QC. À l’occasion de la 6e Conférence nationale du handicap qui s’est tenue, en avril dernier, à l’Élysée, plusieurs associations ont boycotté l’invitation. Qu’en pensez-vous ?

C. H. Je peux comprendre le sentiment qu’elles ont de n’être pas assez entendues. Pour le Défenseur des droits, il s’agit d’un sujet majeur transversal et pluriel (école, accès à l’emploi…). D’ailleurs, alors que les Jeux olympiques de 2024 à Paris se profilent avec des millions de visiteurs, nous sommes très loin du compte en ce qui concerne les infrastructures adaptées au handicap, particulièrement dans les transports en commun. Pourtant, rendre accessible l’espace public sert à tous : les jeunes parents avec poussettes, les personnes âgées…

QC. Autre dossier brûlant, celui des Ehpad. À votre avis, qu’est-ce que le livre Les Fossoyeurs, de Victor Castanet, a changé ?

C. H. Ce livre a mis en lumière des faits graves, notamment le manque de contrôles. C’est pourtant essentiel. Nous avions sorti un rapport en 2021, avant la publication de cette enquête, dans lequel nous préconisions 8 aides-soignants pour 10 pensionnaires.
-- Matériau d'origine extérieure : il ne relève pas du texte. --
(in the rows, 128 means zero)
Each run below is a few steps of one of 6 hidden systems, one row a step.
run 1, Q482, 11 rows:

Nous en sommes encore loin, avec une proportion de seulement 6,5 pour 10. La question est la suivante : quels efforts la société est-elle prête à faire pour ses personnes âgées, pour ses enfants ? Et, plus globalement, pour toutes les personnes fragiles ?​​​​​

Des missions très diverses

Après Dominique Baudis, en 2011, et Jacques Toubon, en 2014, Claire Hédon, ancienne journaliste pour RFI puis présidente de l’association ATD Quart Monde, occupe le poste de Défenseure des droits depuis juillet 2020.
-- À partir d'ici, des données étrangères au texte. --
(in the rows, 128 means zero)
These are runs of 8 systems, one row a step. Runs of the same system follow the same rule from any start.
Q275, seq 1, 8 rows:
[[101  96 136  97 180 119 143  94 147 160 134  77 136 120  81 136 102 102
  145 185]
 [ 95 165 165 103 142 107 164 105 151 155  87  86  59 130 103 128 128 148
  100 124]
 [134 129 197 139 165  78 111  90 139 126  86 110 107 108 153 132 172 117
  161 152]
 [148 111 136 110 175 104 116 108 151 199 107  90 154 111  92 159 104 131
  155 165]
 [143 171 150 122 119 103 134 126 142 187  60 103  77 131 113 143 117 171
  105 105]
 [170 134 170 158 139  87  82 120 126 138  62 128 127 122 169 142 163 137
  173 121]
 [185 110 110 124 145 115  98 138 125 190 103 106 180 120 117 165  91 150
  166 129]
 [174 164 115 134  85 121 123 151 105 163  70 114 100 139 117 136  98 184
  109  82]]
Q108, seq 2 (8 x 20):
[[170 108 142 114 111 121 158 106 121 152 103 153 145 183 137  63 151 178
  151 152]
 [131 116 139 109 104 140 182 101 132 131 140 166 124 177 122  55 156 163
  117 160]
 [116 116 165 112 119 113 150 102 117 113 121 164 112 176 139  58 186 122
  118 162]
 [117 103 150 103 144 114 131 103 144 163 131 174 148 179 129  79 183 110
  126 178]
 [ 88 120 140 113 133 138 142 106 158 142 169 181 131 154 112  91 176  96
   91 178]
 [ 76 129 160 128 141 122 104 117 145 118 145 174 116 139 134 114 193  67
  101 167]
 [ 91 119 144 128 164 125  86 125 168 156 150 175 154 132 136 145 178  73
  120 164]
 [ 82 141 131 144 145 149 103 126 176 139 179 177 141  99 121 163 157  80
   92 154]]
Q275, seq 3, 8 rows:
[[ 88 145 149 153 150 111  71 140 135 108  80 134 102 134 173 157 168  84
  149 106]
 [156 121 133 103 178 103 118 138 126 146 165  96 178  67 132 177 101 111
  139 109]
 [158 162 135 145  76 123 123 132 104 150 111 108  85  94  69 144 100 138
   69 137]
 [ 98 142 129 191 118 140  70 133 142  92  67 134  96 132 155 161 147 107
  159 125]
 [148 121 112 127 170 134 130 133 148 120 157 100 175  79 152 178  92 145
  173  95]
 [179 148 131 148  71 136 156 118 106 127 131 111 103  89  84 127  89 175
   92 136]
 [111 123 117 199  95 159  93 117 137  86  74 143 100 154 143 126 140 133
  173 151]
 [124 105  99 121 173 153 155 129 158 112 149 111 174 120 170 150  97 161
  191  96]]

Le Défenseur des droits, nommé pour 6 ans (mandat non renouvelable et irrévocable) par le président de la République, est une autorité indépendante de rang constitutionnel qui se voit confier 5 missions essentielles :

  • Faire respecter les droits des usagers des services publics.
  • Défendre et promouvoir l’intérêt supérieur et les droits de l’enfant.
  • Lutter contre les discriminations directes ou indirectes et sensibiliser à l’égalité.
  • Veiller au respect de la déontologie par les personnes exerçant des activités de sécurité sur le territoire de la République.
  • Informer, conseiller et orienter vers les autorités compétentes toute personne signalant une alerte dans les conditions fixées par la loi, et défendre les droits et libertés des lanceurs d’alerte.

Le Défenseur des droits peut être saisi par toute personne physique ou morale. Il a des pouvoirs d’enquête, ce qui l’autorise notamment à procéder à des vérifications sur place, dans des locaux administratifs ou privés. Il émet également des recommandations de nature à garantir le respect des droits et des libertés du citoyen. Il est susceptible d’être consulté par le Premier ministre, l’Assemblée nationale ou le Sénat sur toute question relevant de son champ de compétence.

(1) Centre de recherche pour l'étude et l'observation des conditions de vie.